Nielsen had me thinking right from the start: “imagine Alpha Go’s Move 37, not as a one-off insight, but a 9 trillion-fold, pervasive across multiple domains in the world”. In one of my older posts related to the release of o1 by OpenAI, I wrote:

[…] we know that AI can solve problems in PSPACE, which ⊇ NP and ⊆ EXPTIME. Go is PSPACE-hard [3]. Even more, Go under certain rule sets is EXPTIME-complete [5]. Solving Go perfectly on an arbitrary board size requires time that grows exponentially. The critical observation is that if we can somehow reduce verbal reasoning to a PSPACE problem, then we can solve it with AI. By modeling language understanding via chains of thought, we can apply MCTS to explore reasoning paths. This allows the LLM to backtrack and generate reward signals, similar to how AlphaGo Zero mastered Go.

[…]

I can’t believe I’m about to say this, but now for the first time I see the path to super-intelligence as a real possibility.

But what would such a super-intelligence seek? This is where things get uncomfortable. The goal of understanding reality as deeply as possible seems benign—almost noble—but it’s “intrinsically dual use”, as Nielsen put it. You couldn’t get the benefits without the negative consequences. Kenneth Stanley made the following argument in one of my favorite books, “Why Greatness Cannot Be Planned”: true discovery isn’t always aligned with human intention or foresight; it often emerges despite them. And Silver-Sutton, though more cautious in tone, echo a similar unease. The call they made for real-world grounding could open the door to agents that, in their pursuit of accurate models, may uncover truths we’d rather not confront. Nielsen asked:

How do we decide the boundary between “safe” truths and dangerous truths the system should not reveal? And who decides where that boundary lies?
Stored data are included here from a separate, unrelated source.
Every row comes from one small tree of marks. The marks that hang from a mark follow it in brackets, in alphabetical order. Every link used is in the known rows. Which tree was each row made from?
(in the rows, 128 means zero)
Known rows
zipir[lakik tipu[fasu mufiza[botul funu] tugam]]: [ 86 137 180  97 126 136 135  98 207  86 156 138 108 106 138  99  94 165
 166 123 145 158 124 149  53 220 126  78  96 188]
mufiza[botul funu tipu[fasu zipir[lakik[tugam]]]]: [128 158 138 110 153 159 115 103 180 115 129 162  86 120 108 133 186 174
 205 131  92 125  55 216   7 197 181 163 154 164]
botul[mufiza[funu tipu[tugam]]]: [153 133 158  91 131 118 115 120 153 106 124 130 118 143 142 120 166 135
 199 140 100 130 139 161  73 169 165 131 140 147]
tipu[mufiza]: [111 125 163 102 130 127 132 114 154 124 132 129 139 123 139 101 126 129
 158 139 142 126 147 137 124 138 112 120 141 161]
vuli[botul[mufiza]]: [ 98 107 136 106 159 107 131 144 166 110 159 123 147 127 156  78 132 133
 161 125 128 136 144 139 120 142 138 102 138 135]
zipir[tipu[tugam]]: [124 148 138 116 132 147 115 119 152 102 152 137 132 111 133 135 108 147
 138 130 138 134 132 112 128 180 142  93 105 131]
tizis[funu[fasu[tipu[mufiza zipir]]]]: [122 125 129 110 132 163 140 142 132 128 125 133 124 114  89 120 118 128
 165 161 137 123 124 148 135 126 123  88  95 134]
tipu[fasu tugam[funu]]: [127 126 156  94 140 141 109 135 163 111 102  79  96 117  80 125 122 142
 152 150 168  82 135 182 106 165 164  83 118 150]
lakik[tugam[funu[fasu] tipu[mufiza[botul]]]]: [111 166 142  82 150 130 131 148 128  55 158 138  95  72 122  96 138 126
 201 130 152 107 111 148 105 128 173 139 123 134]
funu[fasu[tipu[mufiza[botul]]]]: [ 80 106 125  86 128 159 147 124 167 111 145 151 143 129 143 105 131 129
 157 177 153 141 137 131 113 151 134 130 106 131]
lakik[tugam[funu] zipir[tipu[fasu]]]: [130 187 117  92 145 142 124 142 127  81 158 154  45  46  93 123 149 130
 200  81 123  88  78 148  88 146 155 128 101 105]
botul[mufiza[funu tipu[fasu tugam[lakik] zipir]]]: [144 119 173  88 131 129 114 115 176 102 113 121 107 133 113 118 156 155
 216 150 105 117 129 173  63 182 159 117 144 168]
tipu[fasu mufiza[botul funu] tugam[lakik] zipir]: [111 103 200  92 156 153 107  85 246 104  98 101 103 104  61  98 117 196
 228 172 148  83 109 222  66 190 158  90 175 216]
vuli[botul[mufiza[funu tipu[zipir]]]]: [110 120 143 102 168 114 118 139 175 112 155 133 142 129 152  85 161 145
 194 135 113 133 115 165  91 160 157 119 143 143]
fasu[tipu]: [123 142 105 114 133 150 132 140 145 155 142 141 134 115 138 140 134 138
 135 147 143 126 128 145 138 153 144 132  88 123]
fasu[tipu[mufiza[botul] zipir]]: [109 139 130 105 158 169 136 111 194 157 146 148 145 107 123 125 136 158
 181 153 134 115 121 174 120 184 139 126 124 156]
nafuf[vuli[botul[mufiza[tipu]]]]: [133 142 135  88 157 127 132 157 154 116 159 132 124 141 158  90 134 120
 180 134 104 162 106 172 103 152 155 108 133 141]
tizis[funu[fasu[tipu]]]: [125 128 113 115 125 157 141 153 112 127 127 135 119 117  98 125 119 121
 144 158 138 131 125 141 137 114 131  95  85 119]
tipu[tugam[lakik] zipir]: [139  99 162 155 149 146 103 104 180 102 114  96 121 109  49 136  84 174
 181 136 129 105 117 160 142 157 151  99 159 169]
nafuf[vuli[botul[mufiza[funu[fasu] tipu[tugam[lakik]]]]]]: [128 127 148  86 155 122 127 155 167  92 153 124 116 141 146  81 126 126
 200 152 113 167 102 182  94 147 170 107 131 150]
nafuf[vuli]: [154 151 130 105 136 136 134 146 132 132 133 128 108 141 137 121 121 112
 150 133 108 152 100 159 117 132 140 117 123 132]
tipu[fasu mufiza tugam]: [116 105 181  70 127 154 107 107 201 109 102  99 115 123  98 105 111 158
 167 159 174  80 155 164 104 176 137  76 141 181]
lakik[tugam[funu tipu[fasu mufiza[botul]]] zipir]: [124 187 130  73 154 135 130 143 137  64 160 150  59  31  90  91 151 144
 227  95 141  74  72 172  84 140 176 143 124 138]
botul[mufiza[funu[fasu] tipu[tugam]]]: [138 116 158  80 125 123 120 120 157  89 124 133 120 150 143 112 164 129
 202 154 106 135 140 150  69 167 163 130 134 141]
tizis[funu[fasu[tipu[mufiza tugam zipir[lakik]]]]]: [122 117 138 119 132 162 138 136 144 116 127 125 118 114  78 119  98 135
 168 151 139 130 126 152 130 138 126  78  92 146]

Which tree is each row?
[104 120 143  87 157 112 120 145 172 110 151 131 135 131 160  80 163 142
 181 140 125 131 122 165  82 159 158 115 133 143] | vuli[botul[mufiza[funu tipu[fasu]]]]
[ 62 122 156 120 145 110 158 148 132  87 153 113 121  88 109  86 114 124
 180 173 164 166 136 174 118 123 145 135 105 165] | tugam[funu[fasu[tipu[mufiza[botul]]]] lakik]
[100 152 164  71 120 139 130 119 171 117 141 146 120 109 162 106 139 144
 157 153 149 129 125 129  84 180 116  94  94 154] | zipir[tipu[fasu mufiza[funu]]]
[ 99 101 119 103 129 166 138 128 163 118 133 141 137 131 119 126 126 133
 156 171 142 129 121 122 127 151 132 123  97 117] | funu[fasu[tipu[zipir]]]
[122 133 149 112 162 159 123 101 222 139 138 131 128 110 108 124 120 172
 200 145 136 118 112 199  99 202 160 113 117 172] | fasu[tipu[mufiza[botul funu] tugam zipir[lakik]]]
[ 97  97 119 104 123 156 133 131 159  93 139 137 123 114 106 115 111 140
 161 166 155 132 123 129 129 144 149 124  96 125] | funu[fasu[tipu[tugam[lakik[zipir]]]]]
[122 108 179 121 153 147 108 122 189 102  99  69  94  96  31 125  97 171
 191 155 157  80 116 195 112 173 156  76 138 181] | tipu[fasu tugam[funu lakik] zipir]
[120 118 135 109 130 129 133 127 167 120 121 134 112 136 136 120 145 133
 169 160 128 139  95 154  88 141 144 135  90 126] | mufiza[funu[fasu[tipu[zipir[lakik]]]]]
[ 85 153 167 104 133  95 148 171 112  69 151  95 115  54 105  78 104 149
 172 165 185 135 110 159 119 132 159 116  88 187] | tugam[funu lakik tipu[fasu]]
[123 125 128 111 144 171 136 134 147 122 126 133 124 113  79 120 115 139
 172 162 136 119 124 165 127 139 140  86 109 140] | tizis[funu[fasu[tipu[mufiza[botul] tugam zipir]]]]
[ 99 139 176 105 122  94 139 140 138  70 155 128 139  71 137  71 103 163
 187 164 166 150 110 139 124 124 146 133 114 199] | tugam[lakik tipu[mufiza[funu]]]
[136 119 167 104 160 161 102 119 195 120  94  74  98 111  45 136 118 161
 183 149 150  60 114 192 106 187 159  72 135 159] | tipu[fasu tugam[funu] zipir]
[101 131 135 144 121 116 141 127 125  90 158 146 108  73 104 106 101 151
 161 117 127 155 103 123 124 127 122 134 118 153] | tugam[lakik[zipir[tipu]]]
[106 137 145 138 172 164 116 105 161  87 148 137 129 108  72 127 143 169
 204 151 114 136  94 205  74 193 192 151 178 175] | mufiza[botul tipu[tugam[funu[fasu] lakik] zipir]]
[109 141 175 103 172 130 120 108 180 104 135 103 129 109 104  97 124 140
 190 143 152 110 148 202 106 170 166 108 164 178] | tipu[mufiza[botul] tugam[funu]]
[118 145 145 104 177 167 123 114 204 143 141 120 136 100  97 126 129 160
 202 157 148  99 126 204 123 198 168 110 125 164] | fasu[tipu[mufiza[botul] tugam[funu] zipir]]
[149 159 138 124 174 159  96  95 182 119 126 149 118 130 102 141 185 176
 211 147  92 116  64 226  44 196 208 162 176 159] | mufiza[botul funu tipu[tugam zipir]]
[129 127 116 119 132 164 139 147 123 130 124 133 120 116  85 129 119 128
 155 157 132 124 118 145 137 122 129  91  91 123] | tizis[funu[fasu[tipu[zipir]]]]
[131 178 147  97 165 133 123 140 140  75 154 132  94  63 104 109 138 141
 213 115 138  91 100 165 111 142 173 134 136 144] | lakik[tugam[funu tipu[mufiza[botul] zipir]]]
[135 133 142  77 159 128 124 154 170 101 151 127 118 148 153  86 136 121
 196 149 110 158 100 180  91 153 171 104 130 139] | nafuf[vuli[botul[mufiza[funu[fasu] tipu[tugam]]]]]
[ 92 106 196 107 144 115 123 121 167  70 129  88 124 103  89  84  92 136
 196 166 174 129 158 172 129 141 147 100 140 189] | tipu[mufiza tugam[funu[fasu] lakik]]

The desire for an unflinching seeker of reality is deeply human, almost romantic. But this exposes a “fundamental asymmetry”, as Nielsen pointed out: “understand reality” is a well-defined, objective goal. “Stay aligned with human values” is not. In that sense is why I’m saying that alignment is a tightrope walk. It’s subjective, fuzzy, and endlessly debatable. Truth has a target. Alignment is a moving horizon. And that makes the latter intrinsically unstable. Every attempt to constrain the system risks either undercutting its capabilities or building sandcastles against the tide. This is a structural concern more so than a philosophical one. A proliferation risk baked into the design space itself.

And yet, “what we see in the world is what gets amplified”. If we build systems that seek truth unconditionally, they’ll discover more than we expect and broadcast more than we can vet. Nielsen echoes Scott Alexander’s “From Nostradamus to Fukuyama” piece that people raising existential risk alarms might seem like they’re holding back progress, and in the short term, they probably will keep seeming wrong. But alignment is an epistemic stance. A tension between openness and control. Curiosity and caution. Between the scientist and the gatekeeper. And walking that tightrope may be the defining dilemma of the AI era.

To summarize, Silver-Sutton describe the zeitgeist; Nielsen expands their section of consequences by describing the exhaust and the guardrails that crack under their pressure. Taken together, they call for a research agenda that (A) turns static AI systems into adapting experiential ones and (B) does so in an acute awareness that deeper truth-seeking inexorably weilds a double-edged sword. Feynman, in one of his timeless speeches, adviced us rightly:

“If we want to solve a problem that we have never solved before, we must leave the door to the unknown ajar.”